If you know what DSM means, then you’re a lot more informed than I was when I first stepped into the world of autism. The debate about the proposed changes to the Diagnostic and Statistical Manual of Mental Disorders (DSM) may be a little more than you can digest right now, but the change will affect diagnosis after May 2013, when the DSM-V will be published. These changes will likely affect both services and decisions regarding your child in the next few years.
Quick primer on the DSM
- It is the Diagnostic and Statistical Manual of Mental Disorders published by the American Psychiatric Association. The fifth edition will be published in May 2013, after a 14-year revision.
- It is used by health care professionals in the United States and much of the world as the authoritative guide to the diagnosis of mental disorders.
- It establishes the criteria for an autism diagnosis. A diagnosis is necessary to receive social services, medical services, and insurance payments. Education services also consider the DSM.

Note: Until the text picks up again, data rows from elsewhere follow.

Each row is a point. Each copy is the shape, with its points in the same order, turned, moved and blurred by noise. Say if it was mirrored as well.

Shape, 8 rows:
[[-43  30]
 [  9 -16]
 [-36  -5]
 [ 15 -25]
 [ 39 -12]
 [-29  28]
 [ 21  38]
 [ -6 -36]]
Copy 1 (8 x 2):
[[  2 -41]
 [-21  31]
 [-22 -12]
 [-23  43]
 [  2  60]
 [  1 -21]
 [ 36  14]
 [-38  31]]
Copy 1 is: mirrored
Copy 2 (8 x 2):
[[-39  40]
 [ 12  -6]
 [-33   7]
 [ 13 -17]
 [ 40  -5]
 [-25  39]
 [ 26  49]
 [ -7 -26]]
Copy 2 is: only turned

Shape:
[[  9  32 -20  38]
 [ 19  26 -11 -17]
 [-24   0  -2  16]
 [ -6 -34  46   9]
 [-12 -33 -34 -25]
 [ 12  22   8  34]
 [ 31 -60   7  -5]
 [-17   2   3  21]
 [-28  24  24  28]
 [-47 -42 -19  28]]
Copy 1:
[[-17   9 -30  37]
 [  5  21 -20 -19]
 [-33  -8  12  14]
 [-17 -58  24 -24]
 [ 14  17  50 -10]
 [-23 -16 -32   9]
 [ 39 -44  38 -18]
 [-26 -12   8  -1]
 [-55 -16 -11  -4]
 [-29  -7  58  25]]
Copy 1 is: mirrored
Copy 2 (10 x 4):
[[ 17 -10   3  43]
 [ 24 -22  -7  -6]
 [-21   9  -5  11]
 [-11  56   7 -27]
 [-22  -1 -59 -15]
 [ 19  11  16  26]
 [ 22  51 -47 -29]
 [-17  14   3  13]
 [-21  12  37  14]
 [-56  33 -32  21]]
Copy 2 is: mirrored
Copy 3 (10 x 4):
[[ 37  -6 -49  -5]
 [ 45  27 -15 -28]
 [  1  -4  -9 -14]
 [  8  -6  45  14]
 [-14  55   1 -14]
 [ 36 -13 -22   5]
 [ 13  53  20  42]
 [ 12  -8 -11  -5]
 [ 21 -40  -3 -18]
 [-48   5 -13   6]]
Copy 3 is: mirrored
Copy 4:
[[ 39  41 -38  22]
 [ -6  50 -12  -6]
 [ 17   1 -36  -7]
 [ 24 -28  23  -9]
 [-49  -2 -27   8]
 [ 43  31 -14   1]
 [-23 -16  34  37]
 [ 22   4 -33  -3]
 [ 46   8 -36 -21]
 [  7 -52 -50  22]]
Copy 4 is: mirrored

Shape (12 x 8):
[[  6  22 -18 -15 -16  38  19   6]
 [  3  -4   4   6  45   8  -7   9]
 [ 20 -11 -12  -6 -19  -8  -2   6]
 [ 19  16 -10  18  10  43 -19  -4]
 [-42  12   1   0  14  -5  22  36]
 [ 18 -21   2   7 -21 -27  27  55]
 [ 35 -13 -34  16 -15  -8  -7   6]
 [-22 -36 -28  11 -30   3  12   3]
 [ -2 -15  10  15  27  14  15 -35]
 [ 26   5  21  22   3  17  -7 -17]
 [-30   9   6   7 -19  10  -3 -24]
 [  4  -1 -60  23   1  -4  14  16]]
Copy 1, 12 rows:
[[ -3  22   4  -8 -18  43   8   5]
 [-16   5  -3  31  35   8 -13 -19]
 [ 16  -4 -12   1  -5  -3 -17  14]
 [  3   9  11  33 -16  32 -16 -23]
 [-52  18 -12  11  17   2  20  25]
 [ 20   3 -14  17  17 -21  13  58]
 [ 34  -1 -29  19 -18  -1 -19   6]
 [-10 -33 -33   5 -23   2   9  24]
 [-10 -22   1  11  12   0  14 -41]
 [ 12  -7  26  25  -7  -2  -4 -23]
 [-39 -12   7  -4 -29   1  -3  -6]
 [  4  15 -56  28 -16   7   6  10]]
Copy 1 is: only turned
Copy 2, 12 rows:
[[ -5 -13 -36   0  -7  22  19  -5]
 [-16 -14   2  -1  35 -16 -21  19]
 [ 16  -2   9  -3 -19   3   0  11]
 [ -1 -26 -36  15   6   8 -34   0]
 [-57   7  -1  -2   1 -17  25  20]
 [  1 -11  28  16 -28 -15  35  49]
 [ 31   9   6  26 -12   6 -10  13]
 [-19  13  30  18 -27  29   6  -1]
 [-14 -23  20   5  30  -4 -16 -30]
 [  7 -39  -5   7   1 -16 -24 -16]
 [-32  -2  -5  -8 -22  -4 -12 -28]
 [  1  30  -8  43   3  10   5  16]]
Copy 2 is: mirrored

Shape (15 x 11):
[[ -1 -16  -3  13  13 -39   6   1  21 -10   5]
 [ -5 -10   6  13  13  10 -11 -17   3  23  15]
 [ -7 -15  13  11 -55  14   7  16  -5 -15   6]
 [ 52  58 -29  10   1  -2  18 -15   6  -7  10]
 [  5  16 -32  13   1  -4  -9   7   2 -11   6]
 [-17 -18 -12  -7   7   8  -2  -7  10  -9   2]
 [-13 -20   2 -49   9  16  -9   8   3 -10   6]
 [-20  -3  -1   9 -11  11   2  26   3   7   8]
 [ -7  27  -9  13   0  13   8 -14   6  11  23]
 [ -8  48   9 -10  12  16  -8  -9  -3 -16  14]
 [  6 -13   2   3   3  17  -2 -12  44 -11   5]
 [-11   2   2 -10 -58   9   1 -16   5  -9  12]
 [  4  -7 -10  18   8   2   5 -18  -2  -7   2]
 [ -8  -3  -7 -16  14  11  18 -12  11 -11   6]
 [ -7 -19   3  10   0  16  -3   6  20 -14  41]]
Copy 1:
[[ -1  12   5   0 -10 -27  -6   0  23 -26  15]
 [-14  -2   1  26  25  -4 -21   5  -6  -1  13]
 [  8 -41 -15  20 -34  -4   3 -24  -9  19   8]
 [-23  60 -30  37   0   8  27 -20  22  17 -26]
 [ -5  18 -27  13  -7  11  13   4   6 -14   7]
 [ -9 -15  -5  -8   5  10 -11   2   8 -21   5]
 [  1 -13  -4 -37  -1  22 -27   9  -3   8 -12]
 [ -8 -18 -18   9 -13  -3   3  18  -1  13  18]
 [-41   8 -17  27   3   5   1  -3  -3   9   6]
 [-40  20  -8  11 -15  17   2  12 -19   6 -27]
 [-12 -11 -11  18  -3   0 -34  -6  25 -20 -19]
 [-17 -19  -4  23 -30  27 -10 -36  -2  16  10]
 [-11   3  -5  16  18  -5   5 -10   2 -16  -1]
 [-25  -6  -6 -11   6   3  -6  -6  10  -7 -15]
 [-13 -11 -33  11 -10 -14 -36  -4 -10 -15   3]]
Copy 1 is: mirrored
Copy 2, 15 rows:
[[ -3   3  -7 -15  17 -32  25  -1  -6 -16  -2]
 [  2  -2  16   7  11  -3  -4  -4 -28  17  19]
 [-12  17  23 -20 -44  22  24   9 -16  -6 -12]
 [ 50  24 -24  11  35  44   8 -16  -2 -13 -22]
 [ 20  24 -16  -2   8   7   7   6 -15 -22  13]
 [-13  -2  -4  -7  -5  -3   0   1   3  -3  25]
 [-20  -4  17 -30  -1   6 -25  16  23   0  27]
 [-20  20   1  -9  -6  10   8  23 -28   0  16]
 [ 10  22  -9  10  14  24  12  -7 -19  20  13]
 [ 10  49  13   6  22  21  -4  -6  10   9  21]
 [-17  -5   2 -20  10  13   6 -34 -14 -11  14]
 [  6  20   3 -26 -46  20  11 -11  -4  18  -3]
 [  3  -3  -3  16   4  -1  12  -5 -10  -7   9]
 [-13  -4  -8  -5  12  13   6  -5  13   7  14]
 [ -6  -1  19 -25   4  12  28  -1 -17  -5  33]]
Copy 2 is: mirrored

The DSM-IV currently identifies a set of Pervasive Developmental Disorders that are considered “autism spectrum disorders.” These include Autistic Disorder, Asperger’s Disorder, and Pervasive Developmental Disorder – Not Otherwise Specified (PDD-NOS).
The proposed changes to the DSM will collect all of these disorders into one umbrella term called “Autism Spectrum Disorder” (ASD). Distinctions will be made according to severity levels, based on the amount of support needed due to challenges with social communication and restricted interests and repetitive behaviors.
This change signals how ASD represents a continuum from mild to severe, rather than being a set of distinct disorders. It is hoped that clinicians will more accurately diagnose people with relevant symptoms and behaviors by recognizing the differences from person to person, instead of assigning labels that are inconsistently applied.
Currently, Autistic Disorder includes impairments in Communication, Social Interaction, and Restricted Interests and Repetitive Behaviors. The Communication and Social Interaction domains will be combined into one called “Social/Communication Deficits.” This change will hopefully make diagnoses more clear and distinct when applied across the autism spectrum.
Much of the controversy revolves around the elimination of the labels of Asperger’s Disorder and PDD-NOS. If your child currently has a label of Asperger’s Disorder (Syndrome) or PDD-NOS, expect to hear different language when discussing their diagnosis. Because there are changes in the strictness of some criteria, clinicians may reconsider diagnoses. Studies support these changes. A recent analysis of the DSM-IV and DSM-V by Catherine Lord showed that 91% retained the ASD diagnosis, while 9% lacked sufficient social impairment for a diagnosis under the DSM-V.
The changes in the DSM reflect research, analysis, and expert opinion. The people involved in the revision process hope that the changes are more accurate and reliable, ensuring consistency. What happens due to these changes remains to be seen. The implications will unfold over the months ahead and will have a ripple effect on social service eligibility, education services and insurance. As always you can support your child best by understanding how their diagnosis leads to services they need to build a successful future.